“People are all over the board with masks both scientifically as well as strong desires for having one or the other,” said Perry Community School District Superintendent Clark Wicks Wednesday, as quoted in ThePerryNews.com of Aug. 12.
What’s your data to support this statement?
I agree with Dan Spellman’s letter to the editor: “The overwhelming and increasing scientific and medical evidence, including new CDC Guidelines released Aug. 11, 2020, have concluded that facial coverings/masks in interior spaces and public spaces should be mandatory to reduce and prevent the spread of COVID-19 to others and also to protect the wearer.”
People — that is, non-experts — may disagree. However, while the science is consistently evolving as research is ongoing, credible scientists and medical professionals are not “all over the board.”
Are these “strong desires” based on science or coming from experienced teachers who know their job and their students — if so, then sure, make this data part of your decision-making process.
But if these “strong desires” are based on gut feelings or political views — then, no, disregard them.
Yes, enforcement is a consideration, but enforcement concerns should not stop a public safety policy from being implemented.
Then there is the Perry air. As reported at ThePerryNews.com, “Wicks said the Perry schools will have the cleanest air in Iowa as a result of the needlepoint bipolar ionization technology installed in the three school buildings.”
When will that air be the cleanest air in Iowa? When the student within six feet of me shouts, laughs, sneezes or coughs into the air between us — is it 30 minutes before the system has made that air “the cleanest in Iowa”? Longer? Will the potentially viral droplets compliantly stop mid-air to be cleaned before being inhaled by another?
The school board’s vote Wednesday was to accept the plan, but it was stated in the agenda: “Each month we will look at the data and trends to decide ways the Return to Learn Plan can be improved.”
What, specifically, is the data the board will be reviewing monthly? What trends will the board be looking for? What exactly must happen for the board to modify its plan, specifically in relationship to masks?
It should be made transparent to both the staff and the community how the school board is deciding to stick with the status quo or modify the plan.
For at least the first month of the R2L Plan, the staff, students, parents and the community are left being “highly encouraged to wear face coverings” in high-traffic areas and are told that “the use of a personal face covering by students and staff is permitted and recommended when social distancing cannot be practiced,” as stated in the 2020 Return to Learn On-Site Manual.
What exactly do “highly encouraged” and “recommended” mean? The manual states, “Students will be reminded of proper face mask etiquette.”
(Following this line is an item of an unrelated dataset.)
In the rows, 128 means zero.
The same turns and mirrors carry the whole set onto itself and the rows of a family onto each other. Which other rows belong to the same family as each row named below? List them in the order they appear above.
These 21 rows form 7 families of 3 rows each.
tetu: [182 104 111 105 132 148 151 126 137 126 161 156 153 147 114 124  97 136
 125 163 131 110 120 150 125 119 140 119 135]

Will coronavirus education become part of the curriculum across the grade levels as well? Will students be presented with age-appropriate content regarding masks and their effectiveness, including an interactive discussion as to why one might or might not wear one, what the impact of that decision mighty be and why views might differ on the question of masks?
How “highly” will masks be encouraged, both initially and throughout the year? Will the mask-wearing rate be tracked? What if the rate drops below a specified level? Will education efforts and reminders increase in an effort to increase mask wearing and, therefore, safety?
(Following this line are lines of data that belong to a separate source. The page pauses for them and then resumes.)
In the rows, zero is written as 128.
Families of rows that turns and mirrors carry onto each other, the same ones carrying the whole set onto itself: the rest of each named row's family, in list order
6 families of 6 rows
moku: [117 129  98 129 172 165  98 147 156 143 134 160]
gulod: [116 122 154 128 160 152 130 127 135 144 133 175]
Toli: [132 123 152 131 162 148 129 118 127 134 145 170]
Zifuz: [132 152 128 131 147 147 123 126 162 125 153 130]
tos: [128 147 125 135 151 147 129 120 148 112 149 134]
Korir: [133 142 117 143 154 148 124 122 170 126 125 127]
dapu: [140  85 120 115 148 148 108 139 158 106 153 155]
dig: [106 117 152 135 150 158 128 120 145 148 141 177]
Voga: [136 136 128 145 151 147 129 128 159 118 148 126]
duli: [119 105 101 132 150 140 116 122 130 125 107 147]
gume: [134 127 112 125 129 131 115 124 181 139 144 179]
faku: [112 127 150 129 159 148 126 118 137 155 136 172]
Ladon: [140 131  86 127 131 135 114 121 154 143 140 173]
fulez: [113 120  95 132 164 162  94 148 167 135 139 154]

Or does “highly recommended” just mean a few posters in crowded hallways? Done.
What efforts will be made to continue to nurture a culture of respecting and caring for others?
Perry High School just received the Iowa Character Award from the Ray Center. That very prestigious award is granted to Iowans who convey trustworthiness, respect, responsibility, fairness, caring and good citizenship.
Wearing a mask to prevent directly or indirectly spreading the virus to others is an act of respect for others, a demonstration of taking responsibility for one’s own behaviors, of showing both care for others and good citizenship.
Trustworthiness is demonstrated when those concerned for students’ safety can trust that others near them will step up and wear masks. This act will build trust and likely decrease the stress and anxiety of peers. Lowered stress then enables students to better focus on growth and development.
Finally, a policy requiring masks levels the playing field — it shows fairness. In our world, where a mask has inappropriately become a symbol for things having nothing to do with coronavirus mitigation, the Perry R2L Plan specifically states: “School staff will teach and reinforce the prevention of stigma associated with the use or non-use of face coverings, to support a respectful, inclusive and supportive school environment.”
Is actively implementing a policy that the board admits might stigmatize students the wisest use of limited resources?
Requiring masks would eliminate the issue of stigma, allowing efforts to be redirected toward building upon those behaviors recognized by the Iowa Character Award.
Developing students who demonstrate strong character, including concern for others, is a win for the students, their parents, the community and the future of our country.
Superintendent Wicks frequently implores that “everyone’s got to be on board.” I’d like to see us “on board” for a policy requiring face masks that would build upon and continue to advance the six pillars of character, create caring citizens of the world and — as an added but critical benefit — keep our students, staff and community safer while rebuilding our economy more quickly.